5.1.2 Perumusan Diagnosa keperawatan pada Ny. S adalah nyeri kepala

berhubungan dengan peningkatan tekanan vaskuler serebral gangguan

pola tidur berhubungan dengan kurang kontrol tidur, dan resiko

penurunan curah jantung berhubungan dengan peningkatan afterload.

5.1.3 Intervensi Keperawatan yang diberikan pada Ny.
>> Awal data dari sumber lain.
Points on a hilly landscape, in no order, each with its height.
A ball rolls from a point to the lowest of its 2 nearest points, and stops where none of them is lower. Distance is the straight distance between rows; heights are no part of it.
pinum height 26.5: [ 94 145 110 127 125  95 161  98 144  83  97 130 128 167 130 142 176 106
 157 133 123 154]
Peked height 17.7: [134 131  70 162 133 118 112 126  98 125  87 147 114 178 166 187 114  97
 126 141 104  99]
Dazi height 38.3: [152 117 116  96 138  87 146 106 149 111 126  77 120  76 128 123 140 103
 133 171 103 127]
dif height 26.7: [155 164 119 176 124 131  63 144 118 169 100 156  79 133 166 185 103 138
  68 144 108  82]
logi height 20.9: [103 136 115 127 146  96 169 141 119  54 161 179 189 150  85 113 111 183
 172 173 151  95]
non height 8.7: [128 117 122 138 157 154 139 116 135 109 192  91  94  88 135 133 151 132
 143 177 160  98]
sus height 40.7: [121 151 133 136 122 185 170 131 138 130 135  92 164 163 104  98 122  96
 122 176 103 139]
lafam height 68.9: [ 96 172 130 134  86 139 139 144 121  75 170 128 189 136 111  91 120 181
 119 120 150 164]
tul height 18.3: [128  85 187 107 129 113 158 153 136 118 159 110 179 107 143 124 166 111
 147 161 202 167]
raz height 17.9: [138 147  92 151 118 189 137 105  70 118 158 105 138 135 128 137 119 159
 117  72 118 143]
rizu height 42.4: [121 148 110 151 166 152 174  97 124 113 144  93 130 158 117 159 169 111
 133 153 127 110]
tig height 49.6: [108 123 120  95 124 101 153 118 113 106 225 207 161 138 100 109 137 165
 112 181 157 119]
Nom height 20.1: [174 120 141 128 118 120 149  82 126 157 102 125 102 172 111 119  55 115
  98  73 107 122]
sevi height 35.9: [159 121 113 127 162 156 158 120 100 168  95 133 164 146 102 110  80 138
 130  88  61 115]
Mebe height 41.3: [ 95 120  98 115  89 123 163 152 106  90  95  96 180 163  90 110  80 167
 128 120 108  90]
Budiz height 33.9: [128 132 125 110 111 107 134 201 135 125 137 154 172 104 144  96 207 125
 178 118 158 157]
zam height 28.9: [126 100 157 130 116 122 105 152  80 103 113 138 160 113 107  81 188 190
 154 180 121 154]
Poto height 70.1: [ 89 152 119 165 108 128 139 182 137  68 126 151 193 117 134 112 120 153
 127  81 160 169]
Nuka height 38.2: [145 126 141 168 132 168 128 163 160 146 128  85 113  56 147 135 169 157
  88 135 132 101]
mir height 42.1: [129 129  87 128  51 116 109 152 105 142 107 145 128 121 138 130 121 115
 120  50 122 140]
zutug height 15.4: [ 77 111 130 107 111 162 103 108 138 155 121 122 117 149 148 104  66 143
 124  73  68 160]
tidi height 24.2: [100 113 139 135 139 106 166 120 121  94 112 141 130 168 114 111 217 145
 179 142 151 132]
daz height 47.5: [140 106  84 134  97 110 104 135  78 120  75 110 118 116  91 117 158 138
 141 127 117  97]
mutis height 13.0: [115 130 137 153 135 127 144  73 135  67 115 131 133 110 126 146 108 116
 143 160  97 175]
labop height 62.0: [143  96 115 118 162 168  93 107 113 154 124 121 110 103  86 113  59 114
 131  76 153 110]
mif height 14.6: [141 112 166 151 129 164  87 108 111 129 134 118  99  99 122 174 200 150
 140 191 157 110]
tes height 35.5: [172 179 173 114 130 114  90 127 152 223 138 162  53 150 164 107  82 128
 127 102  89 115]
rasut height 41.5: [209 121 115 158 138 106 122 156 114 142  87 142 147 104 126 136  94  91
 109 169  94 107]
karis height 51.1: [104  79 171 126 118 125 160 117 126 118 191 186 141 135  94  86 162 174
 105 199 150 132]
Vule height 71.8: [113 109 160 156 127 121 164 157 123  83 176 215 187 135 110 112 150 176
 138 140 191 141]
fis height 31.2: [131 131 114 119  87  75 151 147 135  58 104 135 161  93 113 115 141 123
 152 114 160 153]
rog height 27.7: [156 129 148 121 164 165 102 152 161 165 155 120 130  71 162 113 169  87
 140 130 143 170]
dase height 26.1: [142  97 171 192 178 125 127 132 166 123  40 140 112 130 182 140 151 126
 119 127 131 146]
kener height 23.9: [ 93 143 103 142 133 147 137 156  93  80 162 180 186 155  99 144  92 131
 187 167 134 111]
mezis height 18.5: [172 115 169 167 146 130  95 116 140 122  70 120 113 122 131 170 146 100
  72 140 180 145]
Vul height 27.3: [ 91 113 109 115 125 185 130 120  94 144 166 101 109 190 115  80 113 131
 159 136 130 111]
Tun height 14.3: [115 152 193 120 177 131 113 101 210 123  83 108  89  89 135 129 108 149
  81 161 141 131]
komod height 24.0: [118 116 130 173 149 118 106 148 136 123  49 154 125 135 153 109 165 117
 130 105 120 174]
Kevi height 13.9: [115 115  73 131  88  82 103 138 105  88  89 136 124 129 155 168 104 110
 143 155  99 112]
Zedo height 28.8: [110 160 129 122 101  69 162 165 158  79 100 143 203 109 100 125 175 164
 152 109 141 130]
Bav height 24.6: [ 82 111 106 132 109 153 111 121 109 132 165  95  77 169 111  92 140 120
 119 124 193 102]
zuz height 54.8: [129 142  93  95  84 108 173 152 150 107 121 133 160 112 121 119 107  85
 191 151  98 113]
rig height 33.5: [154 185 169 147 183 164 114 127 173 147  73 146  85  92 170 160 155 184
  90 146 108  95]
fov height 15.6: [131 114 135 127 158 131 144  98 116  71 129 123 133 122 116 124 129 101
 187 203 129 141]
niluz height 36.5: [ 98  57 221 132 166 122 174 107 126 137 158 167 153 134 141 130 157 163
 178 183 165 136]
zamud height 21.3: [168 144 146 158 189  74 141 134 185 147 110 120  98  81 175 158 133 149
  61 119 107 114]
Poza height 49.4: [149 106 126 117 108  98  90 120 112 134  86  89 104  86  96 111 194 145
 112 132 131 136]
mot height 42.5: [ 93 160 150 149 146 139 116  83 191 120 151 128  81  80 135 188 140 115
  96 111 156 138]
pevu height 23.7: [124 133 124  95 100  88 133 146 140 175 129 142 140 202 165 143  70  76
  89  91 106 145]
zak height 27.0: [130 169  91  97 156 122 138 144  98 114 166 147 182 131 121 133 176 129
 172 117 140 142]
sok height 12.7: [ 73 125 178 118 127 139 107 126 176 146 133  94 139 111 118 108 154 122
  86 166 106 178]
molil height 36.1: [ 95 145  86 114 108 128 131 190 133 121 135 128 141 140 166  80 172 109
 174 131 135 146]
Zavip height 16.3: [ 67 131 110 102 131 102 149 169 131 138 147 135 169 141  84 109 172 133
 137 136 124 116]
Rone height 49.7: [160 102 172 160 156 175 107 138 154 115 102 106  97  63 102 110 134 143
 117 128 215 104]
Zike height 10.0: [147 145 136 168 189 103 123 143 146 176 121 178 133 123 159 133  94 108
  93  80  95 162]
zizu height 29.8: [133 153 109 134 129 137  58 147 145 165 128 136  85 120 180 173  90  94
  98 172 111 100]
zupip height 43.6: [193 114 122 141 162 118 105 119 128 152  97 145 104  95 137 138  39 102
 132 157  88  95]
zulo height 29.6: [108 125 100 134 160 161 127 147  99 139 152 150 144 116 113 118 143 129
 181 131 107 119]
ziron height 48.0: [ 76 133  99 113 112 116 154 125  93 113 232 150 137 147 113 139 144 168
 121 149 144 105]
mevo height 25.9: [118 136  98 175 114 169 132 159 114 118 121 130 146 163 131 145 135  85
 108 135 159 129]
Vop height 40.5: [142 121 102 101 121 116 152 102 137 142 148  91  98  64  97 134 142 115
 156 124 108  83]
babif height 20.2: [128  86 208 104 145 131 119 110 152 138 142  76 129  91 150 137 163 124
 138 182 168 155]
tedug height 10.5: [138 156 165  97 144  94 156 145 140  92 115 119 232 139 146 182 179 125
 133 153 160 175]
gazun height 26.6: [ 80 114  94 119 131 154 113 128  88 106 141 171 165 149 123 184  77 118
 182 110 104 126]
Gik height 29.1: [148 136  86 171 137 164 133 150 123 138 136 111 118 131 181 139 102  97
 110 117 132 116]
zevil height 58.4: [128 171 109  71  96 146 130 115 119  93 159 126 174 135 141  99  69 114
 173 123 116 174]
pizam height 26.8: [176  72 143  86 140 117 130  93 124 149 128 133  83 166 172 158  60 158
 119  70  71 108]
Nok height 34.7: [157 147  96  66  95 143 108 174 108 138 106 132 195 186 146 113  67 101
 138 110 133 134]
Voliv height 35.4: [131 194 141 119 197 163 103  94 158 145  87 150  65 111 153 144  95 167
 120 152  95  92]
genin height 24.1: [172 146 116 133  87 114 183  95 139 113 111 108 113 177 146 102  79  79
 104  99 129 143]
Gepe height 8.3: [ 73 132 141  98 151 140  88 116 163 175 136 105 113  98 104  90 102 123
 110 122  94 149]
kun height 47.3: [124 153 105 118  99  90 143 129  83  76 133 128 166 146  87 136 195 176
 136 142 156 118]
giki height 31.6: [114 146 154 144 197 175  91 147 159 136  81 111  89  98 151 136 168 177
 113 160 145  89]
tima height 66.4: [144 110 159 137 120 136 151 111 104 112 187 127 144  93  80 131 174 133
 116 132 182 149]
lasi height 38.6: [126 145  81 107 106 103 152 153 112 113  95  92 167 166 144 118 110 135
  93 107 108 121]
fibag height 16.8: [129 130 197 102 160 125 106  77 181 130 115  78 112  88 136 122 145 138
  96 168 120 170]
doko height 46.9: [146  91 163 161 156 158  86 152 142 133  77 143 134  90 100 120 124  91
 151 177 142 131]
degaf height 33.4: [137 125 117 146 123 206  95 115 119 163 119 125  84 118 133 143  83 142
 143 116 110  71]
Nozov height 38.0: [ 92 139 115  81  75 122 122 102 104 128 153 137 128  98  96 112 131 144
 183 126  74 142]
Sofip height 44.2: [112  91 129 162  87 152 154 157 121 123 171 123 101 125  80  77 133 130
 134 173 173  74]
dumu height 53.1: [132 127 101  96  65 103 166 162 157 157 101 144 143 145 144 120  87  85
 156 102  75 107]
Vik height 53.2: [142 134 135 153 105  91 172 105 169 137  59 131 102 138 124  92 129 110
 133 121  67 128]
bupaz height 56.2: [115 114 117 127  60  98 142  81 139 125  83 121  79 168 118 162  85 112
 115  96 101  90]
Gero height 45.3: [152 114 142 138 159 159  90 124 151 128  94 115 109  67 102 114  64 110
 132 181 118 100]
fomel height 35.3: [136 136 101 131 115 121 160 160 117  84 114  76 170 119 144  69 124 155
  99 121 119 151]
bamed height 29.5: [189 147 114 126 180 127 100 112 129 163 129 135 114 109 151 154 134  84
 112 136 118 140]
pegu height 12.3: [ 74 116 123 111 126  95 128 115 170 147 106 120 121 123 130 101  68 113
 107  77  89 150]
Seno height 24.9: [152 153 105 126 124 146 130 165 141 154 158 142 152  83 166 128 148  66
 138 123 109 161]
fizo height 52.6: [ 90  93 190 169 124 149 144  87 129 105 181 134  98 115  86 104 162 190
 111 163 158 131]
zogo height 14.1: [173 105 142 106  82  97 117 155 107 208 111 131 126 161 120 132  75 131
  64  73  91 107]
Vabe height 45.6: [111 126 100 121  67 113 131 140  78 116 132 106 129 155  79 103 180 155
 126 156 139  97]
fev height 21.2: [127 144 100 160 170 119 141 177 125 118  73 169 185 141 138 128 140 124
 135  81 111 154]
Rizag height 6.8: [102 108 164 121 112 120 129 155 140 141 146 119 165  93  86 158 183 115
 114 190 128 125]
riv height 57.7: [122 141 130 127 113 124 126  75 169 137 105 118  74 133 105 176  70 101
 106 127 125  80]
roto height 40.0: [ 95 146  96  84 108  93 125 116  89  88 167 140 142 131 115 105 148 180
 186 159 100 132]
lufo height 73.3: [ 98  99 192 161 146 187  96 121 135 116 169 134 116 106 131  93 138 134
 140 159 171 188]
vig height 11.0: [102 116 157 146 105 131 130 186 109 127 161 159 183 137 101 146 198 135
 116 167 171 135]
miri height 35.8: [120 101 120 103 101  81 132 129 124  87 144 100 118  63 131 100 165 139
 164 169 116 141]
sabun height 21.1: [134 126 108 157 103 109 120 142 101 156 104 170 118 187 178 182  80 123
 114 105  73 113]
gaku height 64.2: [122  99 123 167 136 129 143 103 127  73 125 141 100 104 111 116 133 110
 179 110 173 141]
nuvaf height 40.3: [130 166 127 116 124 125 111 119 201 155 139 126  67  64 145 153 127 101
 107 111 146 106]
vor height 10.1: [137 127 137 175 156 101 126  83 127 103  84 150 124 101 111 166 111 138
 106 121  80 148]
sop height 35.7: [150 157 148 135  83 212 107 115 143 192 141 119  99 142 134 148  67 122
 102 120  88  94]
toti height 33.8: [128 102 103 174 137 109 144 144 120  80  80 120 128  89 149 135 150 148
 146 145 100 116]
kipi height 21.9: [ 94 108 173 112 118  98 155 113 125 128 147 187 136 189  92  94 219 156
 146 152 174 141]
Depi height 20.7: [145 122 100 103 107 184 114  92  85 150 150  94 102 171 160 144 108 144
 111  58 114 134]
rir height 61.1: [ 94 108 129 131 107  90  93 103 105 111 120 122 120 106  46 147 140 123
  99 126 157 133]
tefop height 37.6: [117  71 206 169 107 147 185 134 122  96 131 152 155 133 145 109 164 162
 184 176 168 140]
geg height 6.3: [131 148 152 148 175 130 141 131 157 152 117 142 167 132 134 142 132  95
  84 124 100 176]
dezi height 24.7: [156 117 134 133 128  52 135 178 130 190 147 129  93 157 203 127  67 141
 108  99  73 108]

S menggunakan

standar intervensi keperawatan Indonesia untuk nyeri akut (kepala)

menggunakan rumusan manajemen nyeri, untuk gangguan pola tidur

menggunakan rumusan dukungan tidur dan untuk resiko penurunan


195

curah jantung adalah dengan menggunakan rumusan perawatan

jantung dan penerapan terapi pemberian pisang ambon.

5.1.4 Implementasi keperawatan yang dilakukan dari tanggal 26 September

– 31 Oktober 2022 selama 10 kali kunjungan yaitu dengan penerapan

terapi pemberian pisang ambon sebanyak 2 kali sehari (pagi dan

malam hari) selama 7 hari.

5.1.5 Evaluasi Keperawatan pada ketiga diagnosa yaitu diagnosa penurunan

curah jantung, nyeri akut (kepala) dan gangguan pola tidur dapat

diatasi dalam 10 kali kunjungan. Setelah dilakukan implementasi

pemberian terapi makan pisang ambon, tekanan darah pada klien

menurun dari 170/100 mmHg ke 140/90 mmHg.

5.2 Saran

5.2.1 Bagi Institusi Pendidikan

Hasil karya tulis ilmiah profesi ini dapat memberikan masukan

ilmiah yang bermanfaat dalam pengembangan ilmu pembelajaran

yang berhubungan dengan penyakit hipertensi bagi mahasiswa dan

Institut Kesehatan Mitra Bunda Batam. hasil penelitian ini dapat

digunakan sebagai referensi perpustakaan untuk mengembangkan

wawasan serta pengetahuan bagi mahasiswa dan institusi pendidikan

Institusi Kesehatan Mitra Bunda Batam.

5.2.2 Bagi Pasien dan Keluarga

Hasil asuhan keperawatan ini sebagai panduan dasar dan menjadi

salah satu pilihan alternatif untuk menurunkan tekanan darah pada


196

penderita hipertensi karena dapat dilakukan secara mandiri dirumah

dengan menggunakan bahan yang mudah didapatkan.

5.2.3 Bagi Peneliti Selanjutnya

Agar dapat Menjadi referensi ilmiah pada saat akan melakukan

penelitian lebih lanjut. pemilihan responden sepenuhnya lansia

penderita hipertensi, dapat mengembangkan penelitian selanjutnya

yang lebih luas demi pengembangan ilmu.